Adding physical interaction terms to QUBO improves molecular docking accuracy on quantum annealers

A machine-rendered reading of the paper's core claim, the machinery that carries it, and where it could break.

The paper extends an earlier geometric-only method for molecular docking on D-Wave annealers by adding corrective terms for Coulomb forces, van der Waals forces, hydrogen bonds, and hydrophobic interactions. These terms are folded into the same QUBO that encodes subgraph isomorphism between the ligand graph and the discretized protein pocket grid. The authors test the augmented formulation on the hardware and report that the physical corrections change the selected poses in ways that raise accuracy relative to the geometry-only baseline. A reader would care because docking accuracy directly affects which candidate molecules advance in drug design pipelines, and the work tests whether quantum hardware can carry both shape and energy information in one optimization step.

Core claim

The central claim is that a QUBO formulation for ligand-protein docking, previously limited to geometric graph isomorphism, can be extended by adding corrective energy terms for Coulomb and van der Waals forces together with H-bond and hydrophobic components; when solved on quantum annealers the resulting poses show measurable accuracy gains over the purely geometric version.

What carries the argument

The QUBO that augments the prior subgraph-isomorphism objective with additive terms representing Coulomb, van der Waals, hydrogen-bond, and hydrophobic interactions between ligand and protein atoms.

If this is right

  • The physical corrections alter the energy landscape seen by the annealer and therefore change which ligand poses are returned.
  • The same corrective-term approach can be applied to other subgraph-isomorphism problems that also carry interaction energies.
  • Hardware results on D-Wave quantify the accuracy difference between the two QUBO versions for the tested cases.
  • The formulation keeps the problem size compatible with current annealer embedding limits while adding physics.

Where Pith is reading between the lines

These are editorial extensions of the paper, not claims the author makes directly.

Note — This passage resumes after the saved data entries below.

In the data rows, 128 means zero.
Here is a table of points, one per row:
[104 109 116 143  89 113 112 118 131 132 122  93 117 143 128 117 114 131 140 147 140 129 138 125 119 110 114 132 108 135 117 156 149 126 130 183 139 148 114 128 128 113 115 102 128 115 103 157 147 115 112 138 111 111  97  93 121 102 142 140 175 152 149 145]
[208 121  99 144 121 152  74 177 196 101 198 152  73  70 170  66  96  26  99 101 146 105 141  74 183 133 177 165 201  97  84 125 110 149 150 207  85 135 122  79 179  93 202 167 117 171 151 104 183  99  83  65 132 174  99 206 118 121 109  36 100 201  77  79]
[ 96 115 145 130 115  97 141  75  99 148  91 116 159 144 107 156 149 188 130 140 130 126 132 146 119 111  87 123  80 153 145 125 123 122 115 130 130 136 127 151 140 152  92 130 139  98 105 132 105 139 145 139 123 129 147 103 120 124 126 154 118 116 134 136]
[ 83 118 129 198  70  69 110 109 108 172 170  99  83 162 119 104  83 209 155 145 110 121 160 156 120 139  58  98  83 158 129 153 167 108 196 210  90 154  80 129 102  92  93 115 102  36  60 123 121 103  84 139  98 105  83 120 132  90 130 183 196 146 173 126]
[111 135 140 148 101  99 121 139 139 104 109 123 100 145 114 121 111 132 131 105 117 100 143 148 123 118 118 100  98 131 170 147 156 126 182 190  81 136 116 123 126 123 114 141 126 116  91 155 142 104  95 123 124  88  41 122 106  93 125 118 129 144 139 134]
[ 93 134 142 184 113  97  95 145 143 110 135 122 116 159 113  85  71 153 168  84  99  97 142 159 151 127  87 104  78 142 175 157 142 158 192 144 111 112  94 118 132 141 108 103 131  84  98 161 130 172  86 142 114  45  44  89 120 118 105 133 184 132 157 147]
[154 117 102 197  72 145  96 176 169 152 222 115  90 112 188  90  98 112 106 107 130 112 186 118 129 121 117 162 124 106  65 140 168  83 193 222 131 148  93 117 121  21 122 122 110  92  95 146 165  68  82 135 107 105 108 156 148  84 118 131 125 207 178 135]
[106 148 141 100 147 134 136 127  89 110 101 125 155 133 118 101 145 129 144 132 145 119  80 140 131 143 145 146 134 126 145 107 125 156 123  78 127  85 132 124 134 152 145 115 138 145 177 115 127 159 129 105 119 150 123 130 112 126 139 117 120 103 112 132]
[139 129 112 147 120 132 127 142 153 124 161 142 108  95 126 119 118 107 127 132 125  95 121 128 154 125 116 132 139 143 115 143 122 133 136 177 127 116 129 131 151 136 125 145 122 123 122  94 127 148 106 125 118 102 128 140 120 118 101 129 143 138 130 118]
[ 95 103 129 119 128 129 152 101  99 134 111 142 156 128 110 158 157 149 121 116 133 128 141 132 105 115 105 123 115 138 106 109 129  94 105  75 168 143 136 140 124 141 122 137 165 114 163  90 121 115 183 124 131 163 203 103 127 152 130 161 121 105 136 123]
[ 99 139 140 110 151 119 137 128 119 108  99 117 164 151 125 141 127 149 137 103 107 130 112 126 134 129 165 118 108 152 167 104 146 140 111  68 111 114 131 166 143 143 136  82 136 144 137 149  94 206 123 146 159 121 106  68 120 142 136 122 114  61 119 113]
[139 129 117 109 151 144 137 149 129 101 121 130 153 126 126  93 120 107 134 127 127 137 122 107 148 123 143 140 142 115 136 128 119 142 132 147 107 155 120 105 105 128 139 143 146 157 145 149 119 124 130 126 109 132 115 135 122 150 129 121 116 134 100 128]
[112 137 147  85 151 119 147 122 128 105  67 114 169 139 107 165 128 117 123 130 146 133 125 138 115 119 140 122 113 131 153 119 128 132  91  63 125 107 169 132 143 158 127 141 131 161 157 140 122 131 157 141 117 148 141 151 125 162 128 154  88  94 126 128]
[203 101  93 135  92 123 119 153 150 124 232 144  64 118 175 151  93  84  81 184 122 115 190  75 142 110 127 160 197 115   0 108 100  74 159 220 142 153 147 111 134  49 152 155  81 105 105  67 198  48 171 102 124 156 188 191 186 116 129 121  97 240 155 125]
[166 118 144  74 127 127 173 111 105 148 123 138 147  93 120 159 151 126 104 154 140 144 105 118 117 149 123 164 162 132 106 118 112  90  55  50 183 142 153 159 132 137 145 123 128 115 147  89 140 126 179 147 120 195 215 173 168 158 161 130 105 108 127 115]
[181 104 113 113 130 146 144 113 125 151 114 137 167 127 135 154 153 140 119 157 124 114 110 131 106 116 132 132 170 124  84 110  74 117  89  75 154 139 138 153 101 134 151 149  91 135 160  84 132 138 164 111 127 200 178 169 141 159 124 138 123 153 100 124]
[123 161 129 171 122 136 109 151 130 136 111 121  96 130 117 110 116 122 144 129 113 144 157 143 144 135 133 113  98 136 171 159 156 175 175 190 105 136 114 130 132 116 129 101 128 123 138 167 114 169  74 116 151 110  75 110 132 109 105 116 156 151 126 135]
[138 118 118 174  79 122 135  96 112 147 175 108 112 146 140 136 112 138 109 155 148 136 163 119 123 126 124 139 121 138  66 127 143  86 145 173 170 153  73 168 118  98  85 112 104  77  85 101 144  59 137 145 131 132 145 133 157 119 132 187 146 164 162 141]
[147 126 112 127 105 117 109 121 145 118 171 133 120 134 146 133 130 106 111 134 131 127 160 144 126 145 133 126 143 121  79 131 130  97 120 143 113 135 111 116 129  96 121 137 115 108  98 134 135  82 121 120  99 102 163 135 146 135 137 165 123 185 141 114]
[161 117 124  75 161 142 143 111 116 156 150 154 159 104 118 158 126 111  84 182 134 141 102  88 131 142 135 134 171 128  91 120 125 114 105  92 135 135 148 123  85 146 135 138 169 133 127  78 131 134 168 142 124 167 179 158 150 143 136 124 103 116 145 102]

  • If the added terms remain linear or quadratic in the binary variables, the method could be ported to other quantum optimization platforms without changing the solver.
  • The approach suggests that hybrid geometric-plus-energy QUBOs might be useful for related placement problems such as protein-ligand or protein-protein docking variants.
  • Scaling the grid resolution or the number of interaction types would test how far the current embedding overhead grows before the annealer can no longer solve the instance.

Load-bearing premise

That the physical interaction energies can be discretized and mapped onto the existing QUBO variables without introducing approximation errors large enough to cancel the claimed accuracy improvement.

What would settle it

Direct comparison of root-mean-square deviation or binding-pose success rate for the same ligand-protein pairs solved once with the geometric QUBO and once with the full physicochemical QUBO on the same D-Wave device; if accuracy does not rise or falls, the central claim is refuted.

Figures

Figures reproduced from arXiv: 2604.09540 by Andrea R. Beccari, Anita Camillini, Anna Fava, Daniele Gregori, Domenico Bonanni, Francesco Micucci, Gabriella Bettonte, Gianluca Palermo, Matteo Barbieri.

Figure 1
Figure 1. Figure 1: Hydrogen bond example. The distance between D and A should be ˚ [PITH_FULL_IMAGE:figures/full_fig_p003_1.png] view at source ↗
Figure 2
Figure 2. Figure 2: Comparison of the fully geometric approach and the proposed [PITH_FULL_IMAGE:figures/full_fig_p005_2.png] view at source ↗
Figure 3
Figure 3. Figure 3: Comparison of the fully geometric approach and the proposed method [PITH_FULL_IMAGE:figures/full_fig_p006_3.png] view at source ↗
read the original abstract

Molecular docking is a crucial step in the development of new drugs as it guides the positioning of a small molecule (ligand) within the pocket of a target protein. In the literature, a feasibility study explored the potential of D-Wave quantum annealers for purely geometric molecular docking, neglecting physicochemical interactions between the protein and the ligand and focusing solely on their simplified geometries. To achieve this, the ligands were represented as graphs incorporating their geometric properties and then mapped onto a grid that discretized the three-dimensional space of the protein pocket. The quality of the ligand pose on the protein pocket was evaluated through the isomorphism between the ligand graph and the spatial grid. This paper builds on the previous study by introducing physicochemical interactions between the protein-ligand pair into the QUBO problem to improve the accuracy of the docking results. This paper presents a novel QUBO formulation that includes Coulomb and van der Waals forces, together with components representing H-bond and hydrophobic interactions. We integrate these physical interactions as corrective terms to the previous purely geometric QUBO formulation, and provide experimental results using the D-Wave quantum annealers to demonstrate their impact on the accuracy of the docking results.

Editorial analysis

A structured set of objections, weighed in public.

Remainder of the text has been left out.